Etanol 3,5 Persen Masih Rendah di Banding Global
Ali menyoroti penolakan sejumlah SPBU swasta di Indonesia, seperti Vivo dan BP-AKR, terhadap BBM impor Pertamina yang mengandung etanol 3,5 persen. Menurutnya, kadar tersebut masih jauh di bawah standar global dan seharusnya aman bagi kendaraan, terutama keluaran terbaru.
“Apalagi kendaraan 2010-an ke sini sudah relatif ramah lingkungan, teknologinya rata-rata adaptif. Justru di berbagai negara, kadar etanol jauh di atas 3,5 persen. Jadi kalau sebesar itu, tidak masalah,” ungkapnya.

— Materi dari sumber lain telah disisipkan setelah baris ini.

Each row below is a small network's average activation on inputs in which a field has the value named, seen along a few directions.
Related values have similar rows: they may be neighbours, one step apart, or belong to one group.
In the rows, 500 means zero.
Strong random noise was added to every row along 2 fixed directions; ignore it. To show where, here is one row again and again, with new noise each time:
[514 413 491 643 357 328 415 535 334 415 534 223 472 740 516]
[183 606 609 232 799 630 535 534 636 496 400 728 546 387 423]
[408 419 472 564 649 365 386 511 608 485 451 377 536 655 485]
[375 496 542 469 536 456 468 536 454 448 479 435 502 591 478]


Field Fal:
k12: [675 466 499 410 436 420 455 423 616 591 426 484 390 449 552]
k7: [448 425 387 621 645 459 497 496 566 447 519 558 550 583 406]
k2: [529 588 480 471 279 631 724 491 391 524 563 706 389 308 374]
k3: [471 412 663 427 640 464 485 545 710 600 363 539 541 492 417]
k6: [747 426 522 630 394 412 319 463 404 584 631 218 560 627 713]
k5: [525 407 507 630 510 536 558 556 622 518 566 631 601 500 390]
k11: [563 525 494 565 438 434 405 523 315 482 596 258 467 649 625]
k8: [453 542 612 307 526 589 589 496 625 597 332 632 392 351 373]
k4: [543 333 422 737 532 268 348 517 538 469 495 160 524 765 509]
k9: [533 581 381 505 618 660 517 436 603 507 492 647 615 315 617]
k1: [585 507 294 735 503 408 396 427 473 375 583 430 524 571 617]
k10: [507 588 368 344 692 638 598 409 800 632 424 854 546 194 514]
The values of Fal form a network in which each value has 3 neighbours.
- List every value one step from k7, in the order listed. => k5, k4, k1
- List every value one step from k10, in the order listed. => k12, k2, k9
A value of Fal combines one of 6 hidden first parts with one of 2 second parts; all combinations occur once.
- k8 and k2 share the first part; k8 and k12 share the second. Which value has the first part of k12 and the second part of k2? => k10
- k5 and k3 share the first part; k5 and k1 share the second. Which value has the first part of k1 and the second part of k3? => k11

Field Vasip:
c4: [393 565 552 451 540 548 477 559 314 397 510 467 494 606 496]
c9: [518 555 322 599 453 557 473 395 565 559 574 502 459 401 523]
c7: [320 489 441 440 798 528 480 480 713 559 417 567 643 436 498]
c11: [527 497 566 395 432 555 619 516 469 525 466 661 480 428 388]
c3: [730 337 305 618 628 334 377 413 885 592 397 506 483 506 546]
c2: [383 579 596 490 406 556 538 526 371 353 550 549 490 480 483]
c1: [408 386 515 456 592 408 413 528 572 533 461 321 487 646 465]
c8: [610 510 513 494 497 521 506 454 509 508 492 437 457 473 521]
c6: [568 397 340 751 543 395 423 485 623 545 539 435 549 595 504]
c10: [480 446 574 483 716 389 477 550 765 547 398 540 595 499 506]
c12: [549 514 445 553 576 530 464 467 555 516 490 563 602 469 554]
c5: [504 541 642 434 347 488 526 546 276 517 565 441 402 545 509]
A value of Vasip combines one of 6 hidden first parts with one of 2 second parts; all combinations occur once.
- c8 and c12 share the first part; c8 and c10 share the second. Which value has the first part of c10 and the second part of c12? => c2
- c1 and c4 share the first part; c1 and c11 share the second. Which value has the first part of c11 and the second part of c4? => c6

Ia bahkan menilai alasan yang dilontarkan SPBU swasta terkesan dibuat-buat. “Kalau alasan mayor, seolah semua kendaraan akan rusak. Kalau alasan minor, ya hanya mencari-cari alasan saja,” tegasnya.
Ali menambahkan, penggunaan etanol dalam BBM sudah menjadi praktik global. “Shell, Total, BP di luar negeri hampir semuanya melakukannya,” ujarnya.
Peran Etanol dalam Transisi Energi
Selain menekan emisi karbon, etanol disebut berkontribusi dalam mengurangi ketergantungan pada bahan bakar fosil. Praktik ini menjadi bagian penting dari strategi global menghadapi perubahan iklim.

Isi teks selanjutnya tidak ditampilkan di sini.